# Duramat Flooring



## ardandy (Aug 18, 2006)

Anyone used this for a garage floor? Thinking of using it but looking for other ideas/recommendations.

Seems OK, probably looking at £350 for the flooring itself.


----------



## nbray67 (Mar 22, 2012)

ardandy said:


> Anyone used this for a garage floor? Thinking of using it but looking for other ideas/recommendations.
> 
> Seems OK, probably looking at £350 for the flooring itself.


Any links/pics?


----------



## ardandy (Aug 18, 2006)

https://duramat.co.uk


----------



## Jonny_R (Oct 23, 2012)

Also got mototile who do similar.

Not got it myself but is on my next summer to do list once were settled in the new house and wedding is out of the way and i can justify spending money on doing the garage up


----------



## dholdi (Oct 1, 2008)

They will send you a couple of samples, I have a couple.
Umming and arring between them and mototile.


----------



## Del-GTi (Mar 31, 2007)

The duramat tiles look good, and they seem like quite a good price. You can also buy singles quite easily if you are a bit short. 

I'm close to the flooring stage in my garage refurb and these are definitely a contender.


----------



## JwilliamsM (Dec 20, 2011)

can't wait to get my flooring down, thinking of going with duramat as they have the bulk sale pack


----------



## DouglasH (Jul 18, 2007)

http://www.detailingworld.co.uk/forum/showthread.php?t=383782&page=3
post #25


----------



## craigblues (Jul 24, 2011)

Yes! Mine actually arrived this week and I started fitting it last night. 😁

Only slight niggle they rave about their tiles being 50cm X 50cm, one joint edge to just inside the inner other edge, however mine at 49.5cm x 49.5cm.


----------



## Rayaan (Jun 1, 2014)

If you want a sleeker finish go for porcelain garage tile like these

https://www.directtilewarehouse.com...MIkKCLra6B1wIVHl8ZCh3Segk3EAQYASABEgJAdPD_BwE

Cost should be around the same for the materials


----------



## Del-GTi (Mar 31, 2007)

craigblues said:


> Yes! Mine actually arrived this week and I started fitting it last night. 😁
> 
> Only slight niggle they rave about their tiles being 50cm X 50cm, one joint edge to just inside the inner other edge, however mine at 49.5cm x 49.5cm.


Mind and post some pics. :thumb:


----------



## craigblues (Jul 24, 2011)

Will do once complete, at the moment you can’t see the half I’ve done as moved everything over on top of them to then do the other half. 😂


----------



## ZapCity (Sep 5, 2010)

I'm only a few miles from Duramat HQ, so the 60 tile single garage pack in black is only £180, if you collect and pay with real money. Too goood a deal to turn down as everything else seems to work out at £400+.

Just collected mine so will add some pictures and a write up asap.


----------



## ardandy (Aug 18, 2006)

Can you link to the one you got on their site?
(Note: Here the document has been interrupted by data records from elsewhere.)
Each wall is flat, endless, passes through zero and stands at right angles to its row. A trip goes straight from one point to another. List the walls that it crosses, first one first.

Walls:
(1): [  2 -29]
(2): [-57 -50]
(3): [-25   1]
(4): [38 14]
(5): [-28 -45]
(6): [ 25 -28]
Trips:
[-44 -53] to [-22  17] => 6, 1, 5
[ 58 -14] to [60 -2] => none
[ 54 -50] to [-41 -28] => 2, 4, 3, 6

Walls:
(1): [ -3  15 -30  -3  30 -56  20  36  10 -34  12  20]
(2): [ 53 -25  35  -5 -29 -19 -13  -4  40  36  11  28]
(3): [-56  33   7  52 -20   1  13 -95  55  25  12  47]
(4): [-14  23 -24 -23  24   5  -5  15  10 -23 -63  31]
(5): [  9  -3   7   3  11 -53  14   5 -23  21  18 -19]
(6): [ 17  18  -6 -37  20  13 -27 -25 -33  60  22  31]
(7): [ 34  10 -34  10 -12 -10   8  23   6  -6 -15 -24]
(8): [ -5 -11  -9  24   4  -9 -23  -7   5 -22  -3 -15]
(9): [ 57 -16 -33 -12 -25   6  26 -13  51 -65 -13   2]
(10): [-34  11 -16  -3  11   9 -20   3 -14   0   7   8]
Trips:
[-50  11  12 -52 -28 -79  28  19   3  43 -15  46] to [ 16 -52   0 -12 -62  35 -38  -7  45  35  -9  25] => 10, 1, 5, 9, 4
[ -8  51 -92  -1 -24  16   4 -29 -25 -16 -90 -26] to [ 11 -53  20  -1  29  16  -4  -7 -12 -10 -23 -37] => 3, 10, 4, 7, 5
[-11   3  14  -7  -9  33  13 -66 -14   5  19  40] to [  9   5  -7  -2  25 -15 -23  16   1 -50  -6  10] => 9, 2, 4, 8, 1, 6, 3, 7

Walls:
(1): [  5 -29  22 -19 -37 -45  32 -10  23   2  19 -15  -3   5 -14  27  22  -3
   3  38  20 -34   2  -3  47  23 -30  21  53 -31   4  -4 -12  11 -19  26
 -20 -16 -25  15  -5  18 -45  35 -22  14  -2  -7]
(2): [-22   4  -1  30  -6  25 -22  31 -14   6   9  -7 -28  31   1  -9 -55 -41
  23 -19 -30  45   0 -32   3   4 -12  23  11  -8 -26  21 -13  10 -12 -14
  20  48  -7  24 -31  88   3 -37  -7 -29  27   2]
(3): [-22  -7 -27   9  -1  18  56   6   9  11  23 -16 -38 -32  -3   8   5 -12
  20  10 -24  13  23  -9  11  -9   8 -16   2 -39  18  31   5  19  22 -18
  38 -30 -38   7  52  -1  12   7 -20  20  16  28]
(4): [-18  11  20  22 -23  37  10 -43 -12 -27 -83  11  11  -8  39 -30   3   2
  23   6  64 -33   3 -30   4 -33  -1 -47  -3   3  25  24   1  19  -3  -3
  14  31  21   6  29 -55  -3  38 -28  13  72  21]
(5): [ 21  20 -44 -14  16  33 -71 -37  39   7 -11   7  -2  13 -30 -17  -7  -6
  -6  30 -27  54 -26   3  19  -1 -11  15  16  -6  13   3  -7 -27   2  12
  22   9 -14 -18 -42  40   2   8  -3   3  36  38]
(6): [-26  -4 -26  46  18  26  21  47  19 -12   1  61 -44 -13  18  56  12  -5
  14 -24 -33  -2  11  -2  17  13 -30  38 -25  38  22  18  40  19 -11 -13
  23 -14  -8  -1  -8   4   4   0   2 -36  -3  19]
Trips:
[ -6 -36 -19  -8  18  -6   6 -11  39  -9 -22  35  22 -10  26  18 -19  -2
 -19  25  25  20  18  29   1  11 -41 -45  18  -9  -9 -29   9  10  33  15
 -58   3  15 -25 -15 -22  24  41  -8 -19  75   5] to [-14  -6 -33  21 -27  78  -9 -11 -24 -16 -19  17  46  72  10 -14 -16 -38
  -2 -37  -7  64  -4 -26  30  11   1  -3  40 -20 -48 -22 -39  -2  11 -16
   6  17 -56  21  14  -1  35   6 -11 -38  17 -24] => 2, 1, 3
[-61  -2 -20  32  10  -6 -23 -41 -39 -31 -58  21  20 -33  48  40 -19  13
  18 -46 -22  16  18  50  27  19  50 -31 -13 -33   5 -46  29 -27 -25 -13
 -31  13 -12 -65 -66  35 -10  15  -1   6  -4 -18] to [ 29  24  12  20 -10  39  -7   9 -52  21 -16 -29 -20   2  27  -8 -23   1
  -7 -11  -6  13  -5   6  -7  -9 -43 -28 -42 -55 -38  15 -47  14 -24 -10
  38 -30   0   0 -37  37  -6 -15  -4  24  58 -15] => 6, 3
[  7   6  18  30 -33  -2   1 -22  29  27 -18   9   4  39  29  -1  11  53
 -13 -20  -7  -5 -42   3  48 -29  44   4   8 -57 -16   5   4 -20  -5  27
 -13 -25  12 -25 -19  19  34  -1   0 -22 -25 -27] to [-21 -33 -16 -11 -44 -41  42 -16  18 -30   2 -38  31  20   2 -23 -54  21
 -68  11  -8  -3 -46 -47  -6 -19  31   2  36  -1  36 -71 -53  25  -8  17
 -38 -24  13  15 -28  -3 -23  21 -57  10  21  15] => 4, 5
[ 26 -24   0  -4 -18 -41  36  -8  -8 -26   9  19   0  35  24  19  38 -11
 -22  24   1  32  -7  12  58 -20 -31  16  32 -28  -8  52   4  -7  12  15
  -6  -4   5  10 -27  26 -17 -43  25  12   7  18] to [ 55 -42  73 -16  39   9  14  39  27 -28 -67  39  -6  13  -3  43 -45  61
  30  -7  21  33 -21 -16  22  70 -13 -44 -24  -4  -9  30 -70  21 -11 -27
  95  25 -32  -9  -8   0  52 -13  23  42 -33  41] => 4, 1

Walls:
(1): [-28  74  30  -6 -11   7 -47   2  60   2  23   2 -11 -11  -2  -9   6   5
  21  17  -1  60  43 -10  -6  32  78  45 -55  20  21  44 -10  46  17 -28
 -11  29 -49  16  20 -36 -43 -37   7  25  36 -42]
(2): [ -4 -54  51  50   0  15 -25  46 -42  27 -25   4  18  -7  10  11  11  -2
   8   2  20   8 -80 -17 -76  -5  28  -6  40 -13 -54  81  46  17   8 -23
   7 -15 -10  -3 -19 -45   9  12  19  57   9  22]
(3): [  4  38 -37 -19 -25  57  11  60 -32   8  -3  27 -17  21  74 -31 -34 -39
 -26  10  24  23  44  22  23  26  16  -9  -8   8 -20 -12  19 -52 -18 -12
 -60 -43  14 -12  -7  17  -6   6  48 -18 -10 -17]
(4): [-27  39 -56   4   2 -47  -4  27  10  16 -14  35 -16  49 -11 -14 -21  13
  46 -18 -62  15   6  25 -15 -15  23 -16   1 -26 -22 -38   5  48 -56  -3
 -30  28 -56 -10  66  39 -19  48  -6  45  -8 -12]
(5): [  5 -42  29  40  -8  24 -36 -12  19 -17  12 -62  28 -41 -29   6  -1 -20
  32  14 -19   6  -1  12  48  -9   0 -10  -4 -29  -4   4 -23  13 -29   0
 -23 -30 -31  33 -32  -8  22  73  -1 -32  20 -30]
(6): [  7 -13  31   9 -10  -2 -29 -17  43  18  -8  -7  68  -8  69  -6   5 -73
  65 -56  26 -33  31   5 -29 -19  14 -15  67  -1  39  35 -38 -14   2  38
 -12 -41   4 -26 -30 -31   1  -2  14   4  34 -10]
Trips:
[ -3  -2 -17   8 -12  19 -13  28 -27 -34   2  26 -18 -34  70  28  16  46
 -32  20 -17 -11 -15  -5   4   6  26 -33  27 -17  21  27  11  50 -46 -16
 -50 -26  56 -16  45   8 -26  15  47  -6  19  82] to [ 31 -17  19 -55 -45  26 -37 -53   5   6  40 -56  27  21 -35  -5 -31  26
  18  19   2 -16 -12   5 -35 -11 -10  -8   4  -2  -3 -45  28   2  17  44
  -8  23  59 -34 -49  23  28  18  42   7 -18  15] => 4, 6, 5, 3, 2
[-19  38 -55  45 -32 -14 -10  13 -28 -48  25  16   1  21  23  13  25  30
 -15 -18 -21   6 -23  -2 -24   6 -22 -27   7  18 -41  60 -11 -70   3  -4
 -23 -51  24 -53 -28  11  -6  17  72 -35  -1  21] to [ 25 -27   5   8  -9  34  38  10  50 -47  23  10 -24  -5  12 -12  31 -31
  19 -26  -2 -62  26  -5  -6  27 -51  27 -25   0  54 -22  17   8 -91  34
  10 -15   2  34 -39 -31  -2  -1  34  40  -1   7] => 5, 2
[-45 -12  -1 -55 -17 -11  25  64 -11 -48 -48  34 -62 -14  -8 -40   0  13
 -25  16  11  -8  37 -13  10   7 -23 -40  23   7  10  13  11   0   6  40
 -12  16 -21 -42 -24  12  17 -10 -28  38  31  16] to [-30 -19 -17 -61  -1  57  -5  29   3  -8   9  10  30  11 -13  10  40   3
 -18  -3  23  12  35  -2 -21 -28 -32  11 -16  25  -1  59  32  32  -1 -43
 -15  29   7 -29   1 -13  54 -29 -50  29 -31 -54] => 2, 1, 4
[-58 -23   6 -16  19  10 -38  -4  14   3  33   0 -24  12 -22  48 -22  20
 -19  -6 -13  34 -14  67   6  13   3 -43  -1  41 -66  -2   7   5 -30 -22
   3 -20   0  24  -5  13  -1  43  28 -15   6 -26] to [-25 -32   1 -13 -25  12  23 -34 -26 -42  50 -12 -12 -31  12   0 -19  -1
  -6  53   6  -4 -15 -68   1 -22 -23 -24  10 -15  57 -20 -19   9 -11  -4
 -26  37 -19  19   5 -23  -3  34  46   8  -8 -17] => 1, 2, 3, 4

Walls:
(1): [  1  38 -14  11 -33   9  27  -1 -11  11 -11  26  15  27  -4 -10  22 -25
 -15  31  -4  27 -12  11  49 -21   3  29  -3 -12 -23  56  -8 -27   2   1
  22   2  12  -9   9 -48 -27   7 -22  15 -13 -28]
(2): [ 10  48  43 -41  12 -45  62  54  16  48 -13 -39  -6 -18  11  -1   8  -3
  43  -4 -38 -33   2  -7  42 -19   6 -14 -16   8   2  -8  14  14  -6 -10
 -53 -29  22   0  10 -39 -18   8   1 -25 -51   4]
(3): [ 29 -21  -4  36 -23 -41 -17  36   7 -43   3 -13 -23   8 -37  10  21  -5
   3 -29   7 -37  36   9 -36 -24 -21  -6   6  15  -6  40 -11 -23 -11 -28
   4   7  61  12   6  28   2 -37 -14   5 -25 -21]
(4): [ 41  -5 -21  67 -27  30   3  10 -34 -12  19   4  50  -4  36 -10  27  -4
  14 -40   7 -50 -23  15  -1   2  19 -42 -15  32   7  20  32   9  19  24
 -11 -18  33 -15 -21  37 -11  14  -8   6  -3 -12]
(5): [ 34  15 -16 -13  -3  32 -16 -26  25  28  -4  -7  -3  13   2   7  16 -38
   7   1  -4   9  16  10 -20   5  29 -44 -52 -24   5  47  -1   2  -5 -17
  25  19  16 -16  -3  14 -48 -28  29  22 -10  -9]
(6): [-18 -17  11  18   5  29 -14  -5 -23  32 -13  -6 -14  30  -6   4 -58  -3
 -29  -4  26  29 -20  -2 -12  -7  18  -3   1 -23 -14 -33 -17 -81  42  54
  -3  -1 -23 -17 -11 -37   2  41  -7   7   4 -28]
Trips:
[-21  40 -43  10  19  -4 -46  16 -38  55  -6  35  -3 -18  38  40  -6  -9
  40  20  11  22  28 -22   0   5   7  16  17  44 -39  -8 -13 -19 -17 -10
  39   8 -28 -28 -13  24  23  31  -7   0  26  15] to [ -9 -28  18   1 -32 -45 -17   7   7 -35 -52  21   2   0  -8 -23  10  -7
  25   7  -5   0  22 -15  -9 -31  -5 -43  35  -9  -1 -20  -7   7   2  -7
 -21  56  17  23   2  -3  20  40 -49 -10  -9  16] => 1, 3, 6, 2
[-41  14 -36  26  57 -24 -66 -16  10   9  14   4   6   2  -8  21  24  43
  25 -32   5 -24  12 -55   7  -4 -10  20   9  18 -11  18 -41 -39 -21 -63
   6 -42 -21  -7   1  61  -8  20 -17  -6 -18 -17] to [ -1 -10  11  21 -12  14 -31 -15 -12  -8  -7  18 -24  53  30  23 -22 -22
 -24  -2 -11  23 -28  40 -19   2   2 -46 -28  23  -8   1  -4 -20  20 -23
   2 -21  18  -6  18   5  35   4 -40 -10  13  10] => 4, 6, 5, 1
[ 10  -4 -37 -29  -2  51  20   6  -2   2 -19  36  13 -27 -33  22 -25  -2
 -15   8  17   3  34  14  40   3  60  -1   0 -33  -9 -39  -1  36 -52  40
   2   0 -29   6  -7 -18  27   3 -60 -39  -8   0] to [  9  23   7  11  25  20  43  38 -28 -40   4 -23  -4 -18  -9 -39 -30  -3
  15 -16   5  -6  15  -9 -18 -14 -10   0 -27  18  28  17  28  -9  17 -14
 -16  68  -7  -3  15   8  -4   2  16 -95 -19  11] => 2, 1, 6, 4, 3
[  0  -2   0 -11   9  31  59  26   7 -18   8  56 -22  -4 -40   7 -12  24
  12 -42 -10  12  10  -3 -46 -26   7  13  29 -52   5  -5  20  15 -39  -3
  10  12 -39  16  62 -27  -8  26   5  -6  29  37] to [-39 -29  41   8 -11   3 -20  -1 -32  -2  23 -21 -36  20 -19 -32 -36  25
  24  22 -32  -7  19  16  27  38  64  -6 -26  22   6 -38  10 -20 -20 -22
  22  14  -1  11 -24 -17 -21 -15  38  13   4  33] => 6, 2, 5

Walls:
(1): [-20  42 -10   1  -9 -40 -27 -36 -48 -17  11 -14 -15  19 -16  44  -9  27
 -18  27  43  30 -21   1  16 -37   8 -34  44 -42 -53 -25  15  45 -24   6
 -14  21 -10 -11  13 -27 -17 -36  21 -42  11 -17]
(2): [ 37 -32   2 -24  10  25   6  26 -46   8  13  51 -18  36 -29 -16 -10 -26
  37 -32   0 -65  19  -1 -42 -12   7 -13 -16 -26 -20  32 -56 -20 -55   1
 -13  29 -13  10 -48  -7 -31  30   2  61   0  15]
(3): [ 25  28  38 -28  21 -19   6  -1  -1 -13   7 -48  -7  32 -35  -6   2 -42
  15  -4 -31  24 -11   9  -5  24 -30  12  23  21 -20  -3  19 -53  -5  76
  12  19  13  15  13  47  10 -41  15 -38  10  -6]
(4): [-15  -2  22 -43 -23  -8 -17  -1  -1  25 -22  -6  19   8 -55  22  16  21
  10   3   0  -9  50  56 -37   5  27  23  14   3  33   8   0  38  39  29
  -8 -11   8  25 -19   7  -4  57 -53  15  21 -40]
(5): [ -8   7   3 -19   2  29  55 -24  27 -13 -12  23  57  27  61 -26 -15 -36
 -32  11  35 -14 -19  -7   3 -17  51  56  24 -48  39  17  -8 -25  -8   8
  16 -22  27  25 -23   2 -12 -24 -56  13 -50  27]
(6): [ 43 -21 -15  33  57  30 -19  13 -58  29  31  35  52 -19   8  14 -10 -48
 -17   8  36   1   0 -19 -43 -37  34  -4 -62  -7 -14 -24 -51  66  79  -5
   5 -40  19  -2 -24  26  15 -30   0 -27  -2  -4]
(7): [-14 -53 -38  -5 -55   3 -18 -56  23 -28  17  25 -72  -2  51  20   0 -14
  10  11 -19   1  12 -17 -39  32  43  -7  32 -53   5  22  -3 -42  45 -14
 -25 -39  49 -18 -45 -13  -7  18  57  -8  70  16]
(8): [-24 -17   8  32   8 -16   6 -52  73  -3  -6  16 -37 -12  10 -61  -3  36
 -35 -30  48 -11  29 -55  60   6 -24  13 -15  17 -31 -18 -61  22 -42 -40
 -21  29  -5  13  28  14 -20   6 -45  23  47  -4]
(9): [  1   5  36 -19  28  79  27 -25  13 -35  42   5 -34  -4   8  -5  63 -30
  17  40  -8 -56 -10  27 -40 -35 -57  15  19  12   7 -33 -10  32  -1 -36
  95  13  18   3 -91 -52 -57  -1  14 -17   5  14]
Trips:
[-33  -8  29  27   4  42 -22 -25  59  -7 -22  34 -23  17  14  -3  45  17
 -12 -41  17  22   0  10  -8  42 -30 -30 -16  31  40  -4 -33  14 -20 -15
  15  -5  10  -2  -6  10 -26   6 -21 -28 -61 -24] to [ -5  16  -9 -33  31 -56  60  -8 -24  27  54   1  26 -47  11  48  -2  24
 -20   6   7  -4  -8 -11  34   2  -9  -2 -22  24 -23  56  -6  18 -29 -10
 -15  45  15  -9  11 -41   8 -50  -5  33 -73  45] => 4, 1, 9, 2
[  2 -37 -10 -12 -11  36  -7 -22 -12  28  37 -26  48  40  26 -10  -6   8
 -23  45   9  23 -53   1  18 -20 -12  11  42 -16 -31  57  -2  13   2  16
   3  36 -32  32 -26  28  -3 -16   8 -30 -27  31] to [ 44  -2  51  23 -21 -22 -29   6 -32   1  49 -10 -29  -6 -22 -12  25  19
  58  27 -28  13 -11 -13   8  43  17  28 -23  -2   1  10 -14 -18  -7  21
  48  35 -29  36 -38 -11  64 -24 -22   6  16  38] => 2, 6, 5, 1
[-35 -28 -39  -5 -53  -8  -4   3   6  19 -11 -27 -14  35 -32 -13  21  -5
  14 -18  47 -55 -19  11  10  21   0  17  -9  15  21  26  70   7 -12 -31
  19 -13 -43  16  -3  -6 -20 -36 -15  12  -8  65] to [ 25  16 -48  36  -7  30 -20 -13  45  -9  71 -14  23  -2 -23 -12 -48  -8
 -28  -6  -5  35  19 -18 -21   2   2  22 -11  -8  37  33 -39 -13  -1  -1
   9  11 -12  59  31  58 -87  18  45  13 -22  19] => 4, 9, 7, 6, 3
[ -3  -8  31  -9  -1  -1 -11 -47  13  -1   4  17  43 -61  34  10 -25 -21
  21   9  36  14  22 -18  36  39  12   5  20 -32  -1 -44  -3   4   4  -2
 -11   5   6  42  13   8  18   4 -13 -18 -15  62] to [-22 -32  -2  -1  17   3 -22   0 -12  31  38 -59  20 -47  70  -5  -8  36
  30 -22  18  51 -31  56  31 -12 -29  -8 -32  18 -24  10 -15  59  50   0
 -48   5 -23 -29  93  30   2 -40  14 -25  -2 -38] => 7, 5

Walls:
(1): [ 27  16  -8  72   3  -9   4 -25 -14   7 -28  20  42 -85  20   3 -16  16
  46  13  28  -1   4  13 -28  -6  61  35  13 -29  -6 -40  35  24  24  12
  28  10 -48 -25  19  14  -3 -41  62  24 -77 -26]
(2): [ 17  12  14  -5   3  65  -6  18 -26   5   3 -11  20 -15   4  42 -31 -43
  21  14  24 -24  26  11  13   4  16  18  -9  -8 -20  13  23 -50 -17  -4
  60  24 -16   5  -4  26  24  -5  28  -2 -12  20]
(3): [ -3  63 -10  23  40 -35 -47   8  25 -23  24   2  28  39  51  11  -2 -42
 -10  -7 -37 -15  54  -6  29 -10   7  24 -31   9   9  45  -8  19   2 -31
   2  18 -14   1   3  29 -49 -23  29 -52  14   3]
(4): [-10   4  17 -24  -2   8  27  52  -8  20 -13  15  17 -10  35  47 -40 -28
  24 -61   0 -22  53  21 -39 -37  -2   3  52  33  47 -31  22   3 -12 -19
 -26  15 -12   1   9  16  37 -18  41  52 -11 -40]
(5): [ -8  27  45 -13 -18 -19 -38   4  60 -27 -14 -42 -29 -15 -21   7  -3 -44
 -24  -3  11  29 -26 -43  40  -2  34  22  16  24   6  18  14  -7  37  17
 -30 -11   2 -21  19 -29  23   2 -55   5 -22  55]
(6): [ 27  -9 -29  74 -17  -4 -62   3  39  43 -44  60 -31 -66   9 -28 -53  -8
 -39 -48  30 -10  30  16   1 -38 -15  40  -7 -15  32  18  11  12  12  27
  50 -11   8  30 -15  41 -32   4  12  30  -1  12]
(7): [-11 -25  17  64  21  -9  46 -13 -38  17   7  41   7 -13  -6   1  26  77
   5  11  -5  20   1 -27  30  37  32  22  18 -24  37 -26   1   0  21  20
 -59   6 -33  63 -29 -46 -16 -29  34  10  25  35]
(8): [-19  28 -11  44  20  41 -12  30 -12 -42   7  19   6   9  62  30  38 -16
  23 -22  45 -16  29  23  36 -16 -45 -18 -33  14   0   1  41  46  -8  39
  -9  13  -5 -36  74   8  25  14 -39  51  14 -22]
(9): [-29  16  27 -34   6  20   1  38  32  -3  22   7 -41   5 -27  73 -39 -18
  38  43 -33   3 -43 -38  27   7  47   1 -15  -7 -19  -2  40  -4 -21  28
   2  -6 -16  21  36 -29   4 -55   9   6  35 -23]
(10): [ 30 -33  15 -40 -82  -4  95 -19 -20  30 -39 -29 -36  20  19  -6  10  18
  37 -12 -60 -57  19 -40 -34  -4   4 -11  -5  12 -40 -15  13 -16  -5 -51
 -52  12  38  -7 -16  -1 -10 -21 -34  -7  11  37]
Trips:
[ 17  25 -24  22  42  32   0  10  38 -32 -31 -11  20  25 -24  37  50 -15
  -8  53 -19  22 -40  12  -5 -13 -16 -21  -5 -11  -4 -71   4   6  28   0
   3  40  48 -15  -6  -2  10 -42 -52   2   3   4] to [-59  37  11 -20  -1 -47   8   2  10  50  43  -2 -18 -53   1 -26  88 -34
 -60  29  31 -73   4 -59 -42  -7  -2  15 -21  41  15 -10 -18  -2  37  34
 -19 -19 -22  92  45  -6  -9 -18  15  34  63   6] => 7, 3, 6
[-15  35 -27  42  60  62  28 -29  19 -25  -1   7 -33  -3  12   4 -27 -49
 -32 -20  -1 -43  -9  -2  31  36 -27  -7  -2  22  21  14 -36 -12 -43  57
 -16 -21 -47  -5 -43  23   0 -33  57 -24  31 -33] to [-12 -26  22  17 -17  20  22   2  -8 -22  -5 -23  58 -13  -7 -21 -61   7
 -30  -9  -8  70  36  15  -3  20  42 -21  -3  55   7  30 -25  10  61  22
 -20  26  44 -31  17 -34 -14   6 -17  10  27  21] => 5, 9, 2, 6, 4, 8, 3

The one for £180. 

Why’s it so much cheaper?


----------



## ZapCity (Sep 5, 2010)

Either checker plate:-

https://duramat.co.uk/product/checkerplate-black/

Or coin top:-

https://duramat.co.uk/product/discplate-black/

£3 each for 60 with the ramps thrown in for free.

I guess they are cheaper as the black tiles are made from recycled material, whereas the coloured tiles are made from virgin material.

No postage cost either.


----------



## ardandy (Aug 18, 2006)

I was offered £280 for the 6m x 4m pack. I think that’s 90.


----------



## euge07 (Jan 15, 2011)

I'd love garage tiles but according to the tile calculator on mototile I would need 617 tiles so its far far too expensive


----------



## ardandy (Aug 18, 2006)

Moaning your garage is too big isn’t going to get any sympathy!

Are you sure you’ve got the measurements right? If not it must be a 5 Car a garage or something.


----------



## ZapCity (Sep 5, 2010)

617 (333mm x 333mm) tiles would almost cover a 10m x 7m garage. Approx. cost £1600.

That's a hangar not a garage!

Duramat would need approx. 280 (500mm x 500mm). Approx. cost £1120.

Maybe just carpet tile to reduce costs.


----------



## euge07 (Jan 15, 2011)

ardandy said:


> Moaning your garage is too big isn't going to get any sympathy!
> 
> Are you sure you've got the measurements right? If not it must be a 5 Car a garage or something.





ZapCity said:


> 617 (333mm x 333mm) tiles would almost cover a 10m x 7m garage. Approx. cost £1600.
> 
> That's a hangar not a garage!
> 
> ...


It is approx 10M x 8M in size, its a decent size, just saying I would like the tiles but dont think I could justify the cost, I currently have it painted grey


----------



## Scoobr (Jan 9, 2008)

I've been looking at doing the floor in my garage ever since we moved into our house in 2012, always seemed like there was something else that needed doing first....

I've looked at most of the popular options and was going to go with Mototile, but have finally taken the plunge and have actually gone with Swisstrax/Ribtrax

https://www.swisstrax.com/flooring-tiles/ribtrax/

I have all the tiles now, going for a black and grey checkerboard pattern, planning on attempting to put them down at the weekend. I'm not known for my DIY skills, so see how we go! :lol:

Ended up going the Swisstrax/Ribtrax route in the end, mainly due to watching Matt from Obsessed Garage on Youtube and seeing his garage builds.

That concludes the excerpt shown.